Do you have any examples of this idea implemented well?

------
interfacesketch
If you need to support older browsers without Flexbox, another option is to
use a tiny (less than 1kb) CSS grid system called Pocket Grid.

The grid system lets you position blocks of content side-by-side similar to
Flexbox, and blocks can wrap to another line when there isn't enough space.
It's not an equivalent to Flexbox, but for some types of layouts it could be
used as a possible fallback.

Pocket Grid has been around since 2013, it's a shame it hasn't gained more
attention:

[http://arnaudleray.github.io/pocketgrid/](http://arnaudleray.github.io/pocketgrid/)

------
ianstormtaylor
This is great.

Seeing all of the old alternatives in one place, it makes it so clear why CSS
layout is such a hard concept for beginners to learn. Incredibly basic layout
needs involve learning at least three or four different box models, and
knowing how they'll interact together. So glad we have flexbox now!

------
heavenlyhash
It's 2016 and most of the ways to align content involve making divs pretend to
be tables again.

I'll be pouring myself another one.

------
geon
Most of the tricks break down as soon as you try to use them for anything.
They solve a very specific problem each, and are not composable.
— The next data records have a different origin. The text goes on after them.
Each row is a point. Each copy is the shape, with its points in the same order, stretched, turned, moved and blurred by noise. Say if it was mirrored as well.

Shape (6 x 3):
[[0.036,-0.001,0.014],
[0.075,0.045,-0.024],
[0.040,0.004,0.062],
[-0.033,0.016,0.053],
[0.017,-0.056,-0.040],
[-0.077,-0.025,0.025]]
Copy 1 (6 x 3):
[[0.027,0.019,-0.027],
[0.088,-0.020,0.013],
[0.038,0.066,-0.030],
[-0.038,0.067,0.006],
[-0.013,-0.037,-0.068],
[-0.099,0.042,-0.017]]
Copy 1 is: mirrored
Copy 2 (6 x 3):
[[0.029,0.028,0.018],
[0.100,0.011,0.004],
[0.013,0.048,0.058],
[-0.039,-0.012,0.056],
[0.015,0.031,-0.057],
[-0.077,-0.019,0.014]]
Copy 2 is: mirrored
Copy 3 (6 x 3):
[[0.028,0.013,0.028],
[-0.012,0.048,0.067],
[0.081,0.020,0.017],
[0.049,0.027,-0.049],
[-0.024,-0.043,0.028],
[0.014,-0.010,-0.080]]
Copy 3 is: mirrored

Shape (11 x 6):
[[-0.028,-0.038,-0.018,0.027,0.026,-0.028],
[0.072,0.011,-0.008,0.045,-0.022,-0.004],
[-0.020,-0.053,-0.010,0.011,-0.049,-0.012],
[0.024,0.067,0.004,0.050,0.002,0.021],
[-0.040,-0.064,-0.050,0.025,0.015,-0.068],
[0.046,0.052,0.027,0.013,0.024,0.097],
[-0.061,-0.026,-0.042,0.036,-0.054,-0.057],
[0.047,0.045,-0.047,-0.019,0.008,0.052],
[0.049,0.049,0.024,-0.064,0.036,0.044],
[0.034,0.061,-0.019,0.011,0.005,0.042],
[0.062,0.092,0.041,-0.026,-0.006,0.028]]
Copy 1 (11 x 6):
[[-0.054,-0.010,-0.003,0.005,0.033,-0.029],
[-0.021,0.063,-0.009,-0.038,-0.028,0.037],
[-0.027,-0.033,0.030,-0.001,-0.038,-0.013],
[-0.017,0.051,-0.072,0.004,-0.013,0.041],
[-0.093,-0.013,0.012,0.004,0.023,-0.072],
[0.054,0.009,-0.079,-0.037,0.012,0.089],
[-0.086,-0.019,0.007,0.031,-0.054,-0.056],
[0.018,0.019,-0.086,-0.069,-0.020,0.012],
[0.081,0.028,-0.055,-0.037,0.009,0.002],
[0.005,0.031,-0.084,-0.033,-0.018,0.026],
[0.067,0.069,-0.054,-0.007,-0.035,0.025]]
Copy 1 is: mirrored
Copy 2 (11 x 6):
[[0.056,0.029,-0.011,0.035,0.012,0.054],
[0.052,-0.048,0.033,0.007,0.042,-0.032],
[0.035,-0.014,-0.030,0.028,-0.042,0.018],
[-0.015,-0.009,0.050,0.010,0.073,-0.042],
[0.093,0.044,-0.039,0.058,-0.007,0.053],
[-0.031,-0.071,0.055,-0.063,0.071,0.004],
[0.030,0.039,-0.060,0.082,-0.022,-0.002],
[0.020,-0.031,-0.018,-0.050,0.101,-0.004],
[0.021,0.003,0.017,-0.116,0.051,0.009],
[0.001,-0.019,0.011,-0.018,0.083,-0.025],
[-0.011,-0.002,0.051,-0.073,0.044,-0.076]]
Copy 2 is: mirrored

Shape (12 x 8):
[[-0.004,0.002,-0.020,0.044,0.005,-0.074,-0.033,-0.005],
[-0.051,-0.072,-0.069,0.033,0.018,-0.004,-0.055,-0.031],
[-0.071,0.049,0.052,0.001,-0.005,-0.006,-0.010,0.048],
[-0.010,-0.043,0.053,-0.004,0.030,0.044,0.017,-0.035],
[0.017,0.049,0.010,0.043,-0.041,0.034,-0.004,-0.031],
[-0.063,-0.018,0.066,0.042,0.017,-0.008,0.054,0.025],
[0.031,-0.084,0.038,-0.001,0.020,0.061,0.007,-0.003],
[-0.073,-0.044,0.052,0.047,-0.023,0.043,-0.033,0.010],
[0.003,-0.064,0.047,0.020,-0.036,0.026,-0.069,-0.048],
[0.053,0.032,-0.014,0.044,0.028,-0.002,-0.014,0.064],
[0.029,0.052,-0.045,0.014,-0.006,-0.015,-0.028,-0.034],
[-0.045,0.038,-0.047,-0.012,-0.054,-0.011,0.003,0.052]]
Copy 1 (12 x 8):
[[-0.026,-0.031,-0.004,0.008,0.013,-0.060,0.004,0.007],
[-0.037,-0.079,-0.099,0.040,0.006,-0.027,-0.085,-0.014],
[-0.132,0.033,0.027,-0.019,-0.010,0.018,0.000,0.025],
[-0.035,-0.012,0.012,-0.017,0.029,0.061,-0.060,-0.041],
[-0.026,0.012,0.038,0.026,-0.047,0.040,0.018,-0.067],
[-0.122,0.016,0.032,0.029,0.065,0.015,-0.039,0.009],
[0.008,-0.017,0.020,0.019,0.018,0.061,-0.111,-0.029],
[-0.123,-0.027,0.002,0.014,-0.031,0.012,-0.086,-0.023],
[-0.031,-0.052,0.017,-0.024,-0.046,-0.001,-0.114,-0.073],
[0.012,-0.033,0.050,0.040,-0.015,0.015,0.027,0.049],
[0.015,-0.013,-0.012,0.012,-0.026,0.007,0.039,-0.029],
[-0.062,0.070,-0.021,0.040,-0.040,-0.031,-0.006,0.041]]
Copy 1 is: mirrored
Copy 2 (12 x 8):
[[-0.048,-0.001,-0.017,0.091,-0.028,-0.065,-0.006,0.035],
[-0.053,-0.003,-0.043,0.118,-0.001,0.044,0.006,0.023],
[-0.126,0.015,0.070,-0.009,-0.028,-0.032,0.018,-0.007],
[-0.035,-0.022,0.020,0.023,0.009,0.013,0.025,-0.086],
[-0.032,0.032,0.013,0.022,-0.100,-0.009,0.054,-0.020],
[-0.048,0.008,0.118,0.036,0.021,-0.042,0.030,-0.041],
[0.000,-0.049,0.038,0.023,-0.018,0.060,-0.012,-0.079],
[-0.091,0.017,0.068,0.076,-0.040,0.047,0.020,-0.060],
[-0.033,0.012,-0.002,0.088,-0.067,0.021,-0.017,-0.116],
[-0.035,-0.064,0.030,0.011,-0.080,-0.024,-0.013,0.051],
[-0.025,0.012,-0.045,0.022,-0.066,-0.028,0.035,0.040],
[-0.059,0.073,0.032,0.003,-0.048,0.014,-0.025,0.069]]
Copy 2 is: mirrored
Copy 3 (12 x 8):
[[-0.007,-0.027,-0.055,0.000,0.013,-0.086,-0.030,0.009],
[-0.010,-0.094,-0.023,0.034,-0.004,-0.022,-0.068,-0.013],
[-0.069,0.051,-0.006,0.045,-0.012,-0.032,0.011,0.052],
[-0.050,-0.018,-0.028,-0.004,-0.003,0.055,0.005,-0.023],
[-0.016,0.055,-0.057,-0.006,-0.026,-0.026,-0.047,-0.053],
[-0.058,0.007,-0.069,0.034,-0.043,0.015,0.052,0.040],
[-0.028,-0.020,-0.025,-0.044,-0.025,0.086,-0.025,0.008],
[-0.091,-0.017,-0.027,0.031,-0.067,0.019,-0.017,0.027],
[-0.078,-0.016,0.001,-0.054,-0.059,0.002,-0.046,-0.043],
[0.030,0.042,-0.062,-0.014,0.016,-0.017,-0.057,0.068],
[0.023,0.036,-0.044,0.001,0.037,-0.041,-0.072,-0.047],
[0.036,0.043,0.017,0.064,-0.017,-0.052,-0.027,0.020]]
Copy 3 is: mirrored

Shape (14 x 11):
[[-0.005,-0.005,0.043,-0.021,-0.064,0.040,-0.031,0.055,-0.081,-0.014,-0.041],
[-0.049,-0.002,-0.009,0.006,-0.008,-0.034,-0.037,0.021,0.047,0.031,-0.049],
[0.069,-0.023,0.097,-0.056,0.053,0.007,-0.006,0.015,-0.021,-0.071,-0.002],
[0.054,-0.025,-0.041,-0.020,0.052,-0.035,0.002,0.019,0.006,0.014,-0.046],
[-0.016,0.054,-0.003,0.038,-0.030,0.005,-0.094,0.028,-0.031,0.067,0.026],
[-0.016,0.070,0.028,0.005,-0.045,0.065,0.014,0.006,-0.038,0.014,-0.013],
[0.042,-0.049,0.028,-0.019,0.023,0.012,0.036,-0.069,-0.050,-0.085,-0.043],
[0.020,-0.034,0.007,0.021,-0.019,0.012,-0.030,0.030,0.028,0.067,-0.033],
[-0.041,-0.051,-0.020,0.097,0.002,-0.063,-0.005,0.078,0.037,0.020,-0.034],
[0.037,0.033,-0.051,-0.011,0.043,-0.073,0.081,-0.033,-0.009,0.073,-0.066],
[0.025,0.011,0.074,-0.013,-0.066,0.002,0.009,-0.026,-0.063,0.003,-0.021],
[-0.028,0.004,0.007,-0.031,-0.042,0.018,0.000,0.011,-0.038,0.041,0.046],
[0.004,-0.010,-0.065,0.049,-0.041,-0.075,-0.028,0.064,0.078,0.021,-0.020],
[0.102,-0.012,-0.048,-0.017,0.066,-0.034,0.081,-0.027,0.022,0.030,-0.054]]
Copy 1 (14 x 11):
[[-0.033,0.040,0.072,0.003,-0.028,0.044,-0.025,0.058,-0.001,0.043,0.027],
[-0.030,-0.054,-0.023,0.022,-0.034,-0.042,-0.033,-0.019,0.015,-0.009,-0.025],
[-0.027,0.003,0.093,-0.043,0.093,0.034,-0.045,-0.053,-0.091,0.046,0.010],
[0.053,-0.074,0.001,0.004,0.039,-0.018,-0.025,0.017,-0.046,0.025,-0.041],
[-0.030,0.061,-0.061,-0.004,-0.019,-0.065,-0.097,0.061,0.017,0.007,0.005],
[-0.009,0.086,-0.006,-0.025,-0.012,0.022,0.019,0.040,0.042,0.042,-0.015],
[0.032,-0.015,0.052,-0.001,0.032,0.115,0.019,-0.046,-0.103,0.021,-0.009],
[0.010,-0.027,-0.036,0.018,-0.023,-0.017,-0.074,0.012,0.027,0.075,0.006],
[0.010,-0.064,-0.034,0.111,-0.010,-0.058,-0.011,-0.027,0.039,-0.016,0.053],
[0.133,-0.026,-0.037,-0.014,-0.043,-0.065,0.043,0.007,-0.047,0.026,-0.064],
[0.016,0.067,0.062,-0.037,-0.055,0.036,-0.030,0.002,-0.017,0.035,0.019],
[-0.027,0.022,-0.023,-0.061,-0.018,-0.005,-0.015,0.054,-0.003,0.023,0.040],
[0.023,-0.087,-0.035,0.037,-0.015,-0.064,-0.065,0.011,0.083,-0.043,0.020],
[0.139,-0.074,-0.019,-0.009,0.047,-0.013,0.021,-0.012,-0.045,0.064,-0.054]]
Copy 1 is: only turned
Copy 2 (14 x 11):
[[0.042,0.030,-0.003,-0.036,0.044,0.065,0.001,0.044,-0.093,0.010,-0.027],
[-0.002,-0.008,-0.029,0.002,-0.005,-0.050,-0.032,0.031,-0.006,-0.008,-0.037],
[0.046,-0.015,0.012,0.041,0.109,0.043,0.019,0.013,-0.046,-0.037,0.047],
[0.038,-0.062,-0.053,0.022,0.028,-0.028,0.061,-0.008,-0.025,0.006,0.003],
[0.029,0.042,-0.054,0.028,0.011,0.030,-0.052,0.011,-0.027,0.090,-0.033],
[-0.012,0.074,0.000,-0.015,0.022,0.039,0.027,0.031,-0.038,0.050,0.014],
[-0.009,-0.003,0.015,0.025,0.072,0.039,0.082,-0.055,-0.059,-0.056,0.002],
[0.048,-0.038,-0.006,-0.003,-0.002,-0.005,0.010,0.006,0.010,0.038,-0.028],
[0.001,-0.087,0.004,0.047,-0.073,-0.032,-0.019,0.050,-0.016,-0.013,-0.049],
[-0.026,-0.051,-0.045,-0.007,0.013,-0.076,0.072,-0.044,-0.060,0.056,0.025],
[0.013,0.050,0.040,-0.020,0.042,0.032,0.007,-0.022,-0.091,0.022,0.003],
[0.013,0.007,-0.026,-0.026,-0.008,0.052,-0.024,-0.006,-0.026,0.032,0.027],
[0.050,-0.029,-0.035,0.034,-0.088,-0.063,-0.023,0.027,-0.013,-0.009,-0.032],
[0.024,-0.079,-0.030,0.023,0.028,-0.051,0.126,-0.047,-0.023,0.024,0.043]]
Copy 2 is: only turned
Copy 3 (14 x 11):
[[0.022,0.087,0.022,0.041,-0.097,0.037,0.006,-0.004,0.029,-0.033,-0.021],
[-0.048,0.009,0.006,-0.004,-0.008,-0.021,-0.068,0.026,0.082,0.006,-0.026],
[0.067,0.008,0.046,-0.006,0.010,-0.003,0.016,-0.040,-0.028,-0.131,0.026],
[0.031,0.012,-0.049,-0.049,0.009,-0.050,-0.024,-0.039,0.053,-0.046,-0.020],
[-0.003,0.074,-0.041,0.078,-0.002,0.011,-0.069,0.050,0.022,0.052,-0.016],
[-0.025,0.085,0.010,0.003,-0.028,0.049,-0.011,-0.002,-0.029,0.032,-0.037],
[-0.028,0.018,-0.006,-0.020,-0.029,0.004,0.024,-0.117,-0.040,-0.112,0.029],
[0.025,-0.018,-0.009,0.025,-0.013,-0.005,-0.031,-0.022,0.063,0.027,-0.035],
[-0.047,-0.055,-0.055,0.030,-0.043,-0.042,-0.027,0.060,0.073,-0.028,-0.098],
[-0.025,0.051,-0.045,-0.074,0.032,-0.109,-0.001,-0.057,0.017,0.011,-0.045],
[0.000,0.060,0.040,0.047,-0.062,-0.018,0.004,-0.052,-0.028,-0.014,-0.001],
[-0.001,0.050,-0.018,0.013,-0.048,-0.003,0.015,0.036,-0.001,0.040,0.041],
[-0.001,-0.041,-0.047,-0.012,-0.061,-0.069,-0.108,0.054,0.065,0.012,-0.066],
[0.031,-0.002,-0.058,-0.095,0.036,-0.082,-0.001,-0.093,0.000,-0.028,-0.027]]
Copy 3 is: mirrored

Flexbox is at least a bit sane.

------
Navarr
This is a bit misleading. The squares, which you would think are backgrounds,
are not. They are content inside the items being stretched/squished, but the
content does not appear to do.

so you have your container, your item container, and your item.

What made me call this out was the "space-around." There isn't spacing around
the .example__item's. They take up the whole space and the content has very
specific widths.

------
tolgahanuzun
Turkish developers see English content on the blog was both strange and
beautiful. :)